Öcalan’s lawyer: No ECHR ruling for 10 years on severe isolation in prison emboldens Turkey
Öcalan’s lawyer: No ECHR ruling for 10 years on severe isolation in prison emboldens Turkey
- Date: September 17, 2021
- Categories:Rights

- Date: September 17, 2021
- Categories:Rights
Öcalan’s lawyer: No ECHR ruling for 10 years on severe isolation in prison emboldens Turkey
Lawyer of imprisoned PKK leader Abdullah Öcalan says Turkey relies on the passiveness of European institutions to continue with the execution of the aggrevated life imprisonment which deny prisoners even the minimum contact with the external world and any possibility of release, both violations of domestic and internationally recognised human rights.

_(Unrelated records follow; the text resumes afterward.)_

Here is a tiny trained network, its code and every weight. The questions are about switching its units off for an input and a target symbol, where a switched-off unit gives its printed mean instead of its output.

import numpy as np


def w(rows, s, z=0):
    codes = np.array(rows[::2]) - 128.0
    scale = np.full(codes.shape[1], s)
    scale[-1] = z or s
    return codes * scale


def norm(h):
    return h / np.sqrt((h * h).mean(-1, keepdims=True) + 1e-5)


def f(y):
    return y / 2 * (1 + np.tanh(0.7978845608 * (y + 0.044715 * y**3)))


def softmax(a):
    e = np.exp(a - a.max(-1, keepdims=True))
    return e / e.sum(-1, keepdims=True)


def log_softmax(a):
    a = a - a.max(-1, keepdims=True)
    return a - np.log(np.exp(a).sum(-1, keepdims=True))


def net(x, mask):
    ids = ['ΛΞΣΦΩγζπτ'.index(c) for c in x.split()]
    T = len(ids)
    res = E[ids] + P[:T]
    u = 0
    for l in range(3):
        q, k, v = (norm(res) @ M[l].T for M in (Q, K, V))
        z = softmax(np.where(np.tri(T) > 0, q @ k.T / 4**0.5, -1e9)) @ v
        res = res + np.where(mask[u], z, O[l][:, -1]) @ O[l][:, :-1]
        u += 1
        y = f(norm(res) @ A[l][:, :-1].T + A[l][:, -1])
        res = res + np.where(mask[u : u + 8], y, B[l][:, -1]) @ B[l][:, :-1]
        u += 8
    return log_softmax(norm(res)[-1] @ U[:, :-1].T + U[:, -1])


Q, K, V, O, A, B = {}, {}, {}, {}, {}, {}
E = w([
[101,208,69,70,148,135],'Λ',
[150,153,31,204,111,157],'Ξ',
[103,94,234,171,94,95],'Σ',
[201,207,104,115,102,71],'Φ',
[202,181,140,145,174,126],'Ω',
[46,194,104,144,183,147],'γ',
[216,117,157,138,168,173],'ζ',
[198,207,123,130,147,93],'π',
[185,119,125,2,54,127],'τ',
],0.0082)
P = w([
[132,42,81,103,218,2],'0',
[152,73,97,128,207,37],'1',
[159,97,105,135,197,60],'2',
[163,111,111,136,189,79],'3',
[161,126,116,140,182,93],'4',
[160,141,120,141,178,105],'5',
[158,152,124,144,174,117],'6',
[155,161,128,146,169,130],'7',
[152,167,130,146,159,144],'8',
[148,175,132,146,151,156],'9',
[141,181,134,147,143,168],'10',
[135,187,135,146,132,181],'11',
[132,196,136,147,122,194],'12',
[118,206,139,148,114,206],'13',
],0.0069)
Q[0] = w([
[178,181,191,159,148,99],'L0H1',
[192,199,170,178,137,169],'L0H1',
[58,24,234,73,45,67],'L0H1',
[217,252,117,124,167,180],'L0H1',
],0.011)
K[0] = w([
[117,140,251,166,67,187],'L0H1',
[166,181,180,174,52,161],'L0H1',
[80,40,155,193,192,1],'L0H1',
[75,244,181,170,65,231],'L0H1',
],0.0076)
V[0] = w([
[133,158,132,142,60,3],'L0H1',
[137,210,63,169,168,119],'L0H1',
[144,120,117,139,224,78],'L0H1',
[160,118,214,156,182,170],'L0H1',
],0.0043)
O[0] = w([
[153,131,93,98,255,239,152],'L0H1',
[133,107,43,49,90,148,253],'L0H1',
[120,13,86,110,84,157,226],'L0H1',
[85,89,220,59,100,99,146],'L0H1',
],0.0041,0.0036)
A[0] = w([
[224,113,195,138,203,184,74],'L0N1',
[1,175,69,79,164,55,36],'L0N2',
[138,178,215,46,164,9,143],'L0N3',
[121,95,138,48,60,127,107],'L0N4',
[138,191,53,149,108,63,253],'L0N5',
[10,138,121,83,66,147,56],'L0N6',
[142,103,121,166,129,47,21],'L0N7',
[128,168,70,79,102,80,192],'L0N8',
],0.0064,0.0038)
B[0] = w([
[154,122,169,127,178,169,173],'L0N1',
[123,77,116,135,182,170,138],'L0N2',
[148,45,105,115,1,119,173],'L0N3',
[185,153,66,136,154,137,143],'L0N4',
[156,57,211,155,162,169,254],'L0N5',
[84,148,96,191,117,181,119],'L0N6',
[218,170,158,110,71,76,112],'L0N7',
[116,108,183,125,160,178,221],'L0N8',
],0.0064,0.006)
Q[1] = w([
[26,150,92,193,83,1],'L1H1',
[138,83,148,159,132,212],'L1H1',
[68,191,50,194,120,62],'L1H1',
[52,154,17,73,77,43],'L1H1',
],0.0098)
K[1] = w([
[128,16,60,101,188,3],'L1H1',
[100,179,143,86,117,222],'L1H1',
[120,24,115,122,179,71],'L1H1',
[180,99,122,112,246,49],'L1H1',
],0.0077)
V[1] = w([
[76,146,169,99,167,63],'L1H1',
[111,75,231,176,166,121],'L1H1',
[180,195,91,37,183,172],'L1H1',
[156,50,101,3,91,183],'L1H1',
],0.0049)
O[1] = w([
[228,148,191,76,165,200,60],'L1H1',
[180,143,71,199,73,253,193],'L1H1',
[139,183,89,75,74,62,203],'L1H1',
[57,219,90,140,122,88,254],'L1H1',
],0.0047,0.0048)
A[1] = w([
[203,122,191,134,38,66,110],'L1N1',
[58,177,166,193,97,101,2],'L1N2',
[206,145,160,200,102,60,84],'L1N3',
[143,188,224,191,175,70,40],'L1N4',
[179,116,19,91,146,157,129],'L1N5',
[170,162,130,105,64,158,86],'L1N6',
[53,81,250,192,145,123,21],'L1N7',
[3,154,142,78,182,145,63],'L1N8',
],0.0061,0.0043)
B[1] = w([
[93,90,249,192,54,104,177],'L1N1',
[136,178,187,219,145,155,103],'L1N2',
[71,52,172,219,199,115,148],'L1N3',
[210,93,111,227,254,157,116],'L1N4',
[117,99,176,151,160,214,254],'L1N5',
[78,76,152,139,165,142,161],'L1N6',
[72,163,57,157,210,193,123],'L1N7',
[74,78,242,161,160,135,129],'L1N8',
],0.0056,0.0035)
Q[2] = w([
[89,112,198,212,211,159],'L2H1',
[72,153,139,185,198,76],'L2H1',
[38,108,60,117,97,6],'L2H1',
[37,106,76,145,91,51],'L2H1',
],0.015)
K[2] = w([
[100,34,129,94,29,250],'L2H1',
[121,19,98,31,97,166],'L2H1',
[154,13,114,102,201,42],'L2H1',
[151,1,101,125,181,53],'L2H1',
],0.0098)
V[2] = w([
[43,206,95,39,68,242],'L2H1',
[144,26,244,49,187,185],'L2H1',
[254,159,95,133,77,218],'L2H1',
[199,237,209,139,200,88],'L2H1',
],0.0041)
O[2] = w([
[113,28,98,69,194,90,115],'L2H1',
[3,189,136,97,148,105,253],'L2H1',
[177,149,85,194,152,26,202],'L2H1',
[116,125,132,187,196,187,96],'L2H1',
],0.0059,0.0053)
A[2] = w([
[71,125,79,99,64,39,53],'L2N1',
[35,105,115,64,202,122,99],'L2N2',
[41,158,96,158,94,179,115],'L2N3',
[160,89,44,171,155,185,129],'L2N4',
[201,66,30,179,58,170,146],'L2N5',
[86,187,40,77,75,2,2],'L2N6',
[125,178,184,164,151,121,36],'L2N7',
[134,184,71,170,59,96,29],'L2N8',
],0.0086,0.0055)
B[2] = w([
[181,188,139,5,113,84,129],'L2N1',
[80,57,109,167,96,143,253],'L2N2',
[148,87,145,156,170,66,205],'L2N3',
[110,86,141,206,76,116,207],'L2N4',
[185,66,71,201,88,74,223],'L2N5',
[175,101,30,6,117,71,152],'L2N6',
[127,71,78,81,103,108,157],'L2N7',
[210,55,170,129,169,162,131],'L2N8',
],0.012,0.0036)
U = w([
[62,35,84,93,110,223,106],'Λ',
[176,81,45,182,47,72,56],'Ξ',
[180,134,151,180,105,244,4],'Σ',
[128,208,120,181,152,170,130],'Φ',
[112,82,104,26,100,12,217],'Ω',
[153,111,186,61,193,203,124],'γ',
[67,169,206,115,3,63,103],'ζ',
[85,186,54,99,161,103,195],'π',
[208,61,180,102,251,81,58],'τ',
],0.011,0.0031)

Each question gives the input, a string of symbols that net reads in full, and the target symbol t.
The units are the heads (4 rows each of Q, K, V and O) and the neurons (one row each of A and B). Each row of codes is followed by its name. A weight is (code - 128) times the scale printed after its matrix; where a second scale follows, it is the last column's (O, A, B and U).
mask holds one flag per unit, layer by layer, with each layer's heads first. A switched-off unit (its flag False) gives its mean, the last column of its rows in O or B, instead of its output. The means were averaged over made-up inputs and are rounded, as every weight is.
A unit's drop is (log p(t) with every unit on - log p(t) with that unit switched off) / (log p(t) with every unit on - log p(t) with every unit switched off).
The circuit of an input: a set's keep is (log p(t) with only the set's units on - log p(t) with every unit switched off) / (log p(t) with every unit on - log p(t) with every unit switched off). Starting from the 12 units with the biggest drops (on a tie, the unit counted first), units are removed one at a time, each time the one whose removal leaves the highest keep (on an exact tie, the one counted first), for as long as the keep stays at least 0.8.
units of the circuit, in order: the units of the circuit, biggest drop first
unit that matters most: the unit with the biggest drop
k most important neurons: the k neurons with the biggest drops, biggest first
k most important neurons of layer l: the k neurons of layer l with the biggest drops, biggest first
input Σ Σ Ω, target Σ: 2 most important neurons	(L0N1 L0N7)
input Σ π Ω Ξ π π π Ω Ξ Σ Σ π, target Σ: unit that matters most	L0N5
input Ξ Λ Σ Ξ γ ζ Ξ τ Σ τ Ξ ζ Φ, target ζ: 3 most important neurons	(L1N1 L1N6 L1N3)
input π τ Λ τ τ Φ γ Σ τ τ ζ π, target ζ: 2 most important neurons	(L0N3 L1N1)
input Σ Ξ Σ γ Λ ζ τ Ξ τ π Ω, target π: 3 most important neurons of layer 2	(L2N5 L2N7 L2N2)
input Φ γ π τ Σ τ ζ Λ τ, target τ: 3 most important neurons	(L0N1 L0N3 L0N5)
input Ξ Λ τ τ τ Λ ζ ζ Λ γ Ω, target γ: 2 most important neurons	(L0N6 L0N1)
input Ξ τ Ω Ξ Ξ τ Σ Ξ Ω ζ Φ Σ Φ, target Σ: units of the circuit, in order	(L0N5 L1H1)
input π π τ Ξ τ τ π ζ, target π: 3 most important neurons	(L0N5 L0N4 L0N1)
input τ τ Λ γ Φ, target γ: 4 most important neurons	(L0N5 L2N5 L2N2 L1N3)
input Ξ Ξ Ω Σ Λ Λ π τ τ Ξ τ τ, target Ω: 2 most important neurons	(L0N5 L2N6)
input Ξ Σ τ τ ζ τ π Λ Ξ Λ ζ, target Λ: 3 most important neurons	(L0N1 L1N6 L0N5)
input τ π Φ τ π Λ τ, target Φ: 3 most important neurons	(L1N5 L0N4 L0N8)
input π τ ζ γ π τ, target τ: 2 most important neurons	(L0N2 L0N5)
input ζ τ Λ γ γ τ Λ γ Ω Λ τ Φ, target τ: 3 most important neurons	(L0N5 L0N2 L1N4)
input ζ Ω Ω Σ γ ζ, target γ: 2 most important neurons of layer 0	(L0N1 L0N5)
input π Ω Σ π, target Σ: unit that matters most	L1N1
input Λ Ξ γ ζ τ Σ π ζ τ τ Ω ζ, target Ω: 3 most important neurons of layer 0	(L0N5 L0N4 L0N8)
input τ Σ Σ τ τ Λ π Φ, target π: 3 most important neurons of layer 0	(L0N2 L0N8 L0N5)
input ζ ζ π Ξ π τ Ω, target τ: unit that matters most	L0N1
input τ Ω Ω Ξ γ π, target γ: 3 most important neurons of layer 2	(L2N5 L2N2 L2N3)
input Ω Ω π, target Ω: 2 most important neurons of layer 2	(L2N7 L2N2)
input τ Λ Λ Σ Ξ π ζ τ Ξ Ω Ω Λ ζ, target Λ: 2 most important neurons of layer 1	(L1N6 L1N3)
input τ Ω π Φ Ξ Λ Σ Φ τ Ξ π π ζ, target π: 2 most important neurons of layer 0	(L0N5 L0N1)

Serbay Köklü, one of the lawyers of Abdullah Öcalan, the imprisoned leader of the Kurdistan Workers’ Party (PKK), said that the fact that severe solitary confinement imposed upon Öcalan and other prisoners sentenced to aggravated life imprisonment could still be practiced was partially due to the ‘blind eye’ policy of international agencies and institutions.
Referring to a report published a year ago by the Council of Europe’s Committee for the Prevention of Torture, Köklü underlined that the CPT’s report called for a change in the execution of solitary confinement policies [widely referred to in the Kurdish movment as ‘isolation’] in Turkey:
“The Council of Europe’s Committee for the Prevention of Torture released a report in August of last year. The report clearly called on the prison administration to immediately enable meetings with family members and lawyers, and for an overall change in the prison’s implementation regime. While Turkey was required to implement a change in the practice in September, it did just the reverse, increasing restrictions and even imposing new restrictive measures. And the CPT, instead of following through on its own report, chose not to visit İmralı Prison on its next visit in January 2021, dropping it from its agenda.”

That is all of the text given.